The length of similar components produced by a company are approximated by a normal distribution model with a mean of 8 cm and a standard deviation of 0.04 cm . Let the random variable X represent the length of one component chosen at random. Accurate to 4 decimal places, evaluate \( P(7.88 \leq X \leq 7.99) \) 0.0013 0.3999 0.4013 0.6001 None of the above. ? Note: Do not round any z-score.

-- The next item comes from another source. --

Known rows, with every way that one mark hangs from another
{fuvim {rodu {nufesov bopuz}} {zuzu {loker mukis}}}: [  7.0  16.0  -0.2  19.3 -34.7  16.5  19.2 -11.2 -45.7  10.0 -10.9 -15.9
  -6.1  13.8  19.2  19.1  18.0   9.7 -17.5  -0.3  -6.4 -12.3  -1.3  -5.8
  12.3   5.7  29.9]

Let \( X \) be the length of one component, where \[ X \sim N(8,\;0.04^2). \] We need to evaluate \[ P(7.88 \leq X \leq 7.99). \] **Step 1. Standardize the variable** Define \[ Z = \frac{X - 8}{0.04}. \] Then, \[ P(7.88 \leq X \leq 7.99) = P\left(\frac{7.88-8}{0.04} \leq Z \leq \frac{7.99-8}{0.04}\right). \] **Step 2. Compute the z-scores** For \( X = 7.88 \): \[ z_{\text{low}} = \frac{7.88 - 8}{0.04} = \frac{-0.12}{0.04} = -3. \] For \( X = 7.99 \): \[ z_{\text{high}} = \frac{7.99 - 8}{0.04} = \frac{-0.01}{0.04} = -0.25. \] Thus, \[ P(7.88 \leq X \leq 7.99) = P(-3 \leq Z \leq -0.25). \] **Step 3. Express using the standard normal CDF** This probability can be written as: \[ P(-3 \leq Z \leq -0.25) = \Phi(-0.25) - \Phi(-3), \] where \(\Phi(z)\) is the cumulative distribution function (CDF) of the standard normal distribution. **Step 4. Use symmetry properties of the standard normal** Recall that: \[ \Phi(-a) = 1 - \Phi(a). \] So, \[ \Phi(-0.25) = 1 - \Phi(0.25) \quad \text{and} \quad \Phi(-3) = 1 - \Phi(3). \] From standard normal tables: \[ \Phi(0.25) \approx 0.5987 \quad \text{and} \quad \Phi(3) \approx 0.9987. \] Thus, \[ \Phi(-0.25) \approx 1 - 0.5987 = 0.4013, \] \[ \Phi(-3) \approx 1 - 0.9987 = 0.0013. \] **Step 5. Calculate the probability** Substitute these values into the probability expression: \[ P(-3 \leq Z \leq -0.25) \approx 0.4013 - 0.0013 = 0.4000 - 0.0010 = 0.3999. \] **Final Answer** \[ P(7.88 \leq X \leq 7.99) \approx 0.3999. \] Thus, the correct answer from the options is \(0.3999\).